Step 8: Register your first application
With Zitadel running, wire an application to it:
- In the console, create a Project.
- Inside the project, create an Application and choose the type that matches your client (Web, Native, or API).
- Select the OIDC flow appropriate to your app (Authorization Code with PKCE for SPAs and native apps).
- Configure the redirect URIs.
- Copy the issuer URL (
https://auth.example.com) and client ID into your application's OIDC configuration.
Your application now delegates authentication to Zitadel.
Email notifications without running a mail server
Zitadel sends verification and notification emails. RamNode VPS plans are not meant to host a mail server, and self hosted SMTP from a VPS IP rarely reaches inboxes anyway. Configure Zitadel to relay through an external transactional email provider instead. In the console, go to the instance or organization SMTP settings and enter the host, port, and credentials your provider gives you. This keeps Zitadel fully functional without you operating any mail infrastructure.
Production hardening
- Externalize PostgreSQL once you scale. For higher throughput or high availability, run PostgreSQL on a dedicated host or managed service rather than the bundled container, and switch to the
prodlikeoverlay so migrations run once in an init container rather than on every replica. - Observability. The compose setup includes an optional OpenTelemetry profile. Forward traces to Grafana Tempo, Jaeger, or similar by setting the OTEL backend endpoint, and scrape the Prometheus metrics endpoint.
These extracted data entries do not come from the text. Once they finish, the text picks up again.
Z327: [-7.48  3.76 -0.43  0.44 -0.77 -0.37  1.48 -0.11 -1.36  2.26 -0.46  0.38
 -2.45 -2.93 -0.16 -2.53  2.64 -0.59  2.56 -5.11 -0.01  0.66 -5.46 -4.03
 -1.12  0.05 -1.26  8.48  0.75  2.26  4.05 -2.64]
Z596: [ 2.84  1.90 -0.43  0.19 -0.77 -0.37  1.02 -0.11  3.29 -0.15 -0.25  0.38
  0.37 -2.25 -0.29 -0.03  1.41 -0.59  0.52  4.19 -0.01  0.66  1.85  3.85
 -1.12  0.05 -0.84 -0.49  0.48  0.37  0.81 -1.05]
Z558: [-0.46  0.36 -1.12  0.05 -0.84 -0.37  1.48 -0.11 -1.36  2.26 -0.46  0.38
 -2.45 -2.93 -0.16 -2.53  2.64 -0.59  2.56 -5.11 -0.01  0.66 -4.67 -0.42
 -1.12  0.05 -0.84  6.04  0.75  0.37  0.94 -1.05]
key -> tag
[-2.52] -> Z245
[-0.03] -> Z407
[-2.53] -> Z116
[-1.27] -> Z610
[-1.26] -> Z559
[2.56] -> Z180
join Z327 15:   Z116
rev: [-0.84  0.05 -1.12  3.85  1.85]  Z596
find: [-7.48  3.76 -0.43  0.44 -0.77 -0.37  1.48 -0.11 -1.36  2.26 -0.46  0.38
 -2.45 -2.93 -0.16 -2.53  2.64 -0.59  2.56 -5.11 -0.01  0.66 -5.46 -4.03
 -1.12  0.05 -1.26  8.48  0.75  2.26  4.05 -2.64]  Z327

Z934: [-2.92 -0.36 -0.16  6.87]
Z558: [-2.92  0.51 -7.03  5.02]
Z663: [ 2.36 -1.03  4.45 -6.76]
Z825: [-3.70 -0.36  6.05  4.96]
Z504: [-0.90 -0.61  6.44 -2.48]
key -> tag
[4.96] -> Z853
[-6.77] -> Z365
[-6.76] -> Z881
[-2.48] -> Z341
[6.87] -> Z744
[5.02] -> Z378
[4.44] -> Z597
[4.45] -> Z87
[-1.03] -> Z65
[-2.49] -> Z904
join Z663 3:   Z881
common Z825 Z934:   [-0.36]
rev: [ 6.44 -0.61]  Z504

Z504: [ 0.66  5.43  2.36  1.46 -3.93 -2.84 -0.19 -0.93  1.90]
Z357: [-1.17 -2.40 -2.44  1.65  1.90  2.83  0.45 -0.54 -1.03]
Z558: [-0.94  0.60  4.36 -1.43  2.47 -0.93 -0.09 -0.09  0.31]
Z934: [ 2.37 -0.96  0.43 -1.75  3.45  3.49  3.37 -6.97  2.94]
Z596: [ 2.36  0.66  5.43  1.44 -1.07 -0.80  1.45  4.11  2.03]
gone Z596: [ 5.43 -1.07  2.03  2.36  4.11  1.45  0.66 -0.80]  [1.44]
common Z558 Z504:   [-0.93]
rev: [2.36 5.43 0.66]  Z504

Z292: [-1.35  0.68 -1.03  0.33 -1.48  0.37  2.62  2.61  1.89 -0.33 -0.77 -1.14
  0.77  1.98 -0.07]
Z356: [-1.35  0.68 -1.03  2.62 -0.78  0.37  2.62  0.92 -0.76 -0.89  0.72  0.98
  2.31 -2.87 -0.10]
Z663: [-1.35  0.68 -1.03  0.33  0.92  0.37  2.62  0.92 -0.76 -0.89  0.72  0.98
 -0.77  1.84 -0.10]
find: [-1.35  0.68 -1.03  0.33  0.92  0.37  2.62  0.92 -0.76 -0.89  0.72  0.98
 -0.77  1.84 -0.10]  Z663
find: [-1.35  0.68 -1.03  0.33 -1.48  0.37  2.62  2.61  1.89 -0.33 -0.77 -1.14
  0.77  1.98 -0.07]  Z292
key -> tag
[0.92] -> Z489
[0.93] -> Z353
[-0.78] -> Z197
[-1.48] -> Z461
[0.98] -> Z460
[-0.77] -> Z240
[0.72] -> Z501
join Z356 4:   Z197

- Back up the database and the master key together. A database backup is useless without the master key that decrypts its secrets.
Backups
docker compose exec db pg_dump -U postgres zitadel > zitadel-$(date +%F).sqlStore the dump and the master key off the VPS. Automate the dump with cron.
Upgrading
For an existing database, do not use the combined init command on upgrade. Pull the new image and let the setup and runtime phases run separately, or use the start from setup path, then bring the stack back up:
docker compose --env-file .env \
-f docker-compose.yml \
-f docker-compose.mode-letsencrypt.yml \
pull
docker compose --env-file .env \
-f docker-compose.yml \
-f docker-compose.mode-letsencrypt.yml \
up -d --waitRead the release notes between major versions, since identity platforms occasionally ship breaking configuration changes.
Troubleshooting
- Login UI loads but fails to authenticate. The login container is not sharing the core service's network namespace or PAT file. Use the unmodified official compose files rather than hand rolling your own, which is the most common cause.
- Certificate not issued. DNS for your domain is not resolving to the VPS yet, or port 80 is blocked. Confirm both, then recreate the stack.
- Slow or failing logins under load. You are CPU bound on password hashing. Resize the VPS to more vCPUs.
- OIDC errors referencing the issuer. You are accessing Zitadel by IP instead of the configured domain. Always use the domain.
Wrap up
You now have a TLS protected, self hosted Zitadel instance on a RamNode VPS, with a securely stored master key, an external email relay for notifications, and your first OIDC application connected. From here you can layer in passkeys, enforce MFA policies per organization, and centralize authentication for everything else you host.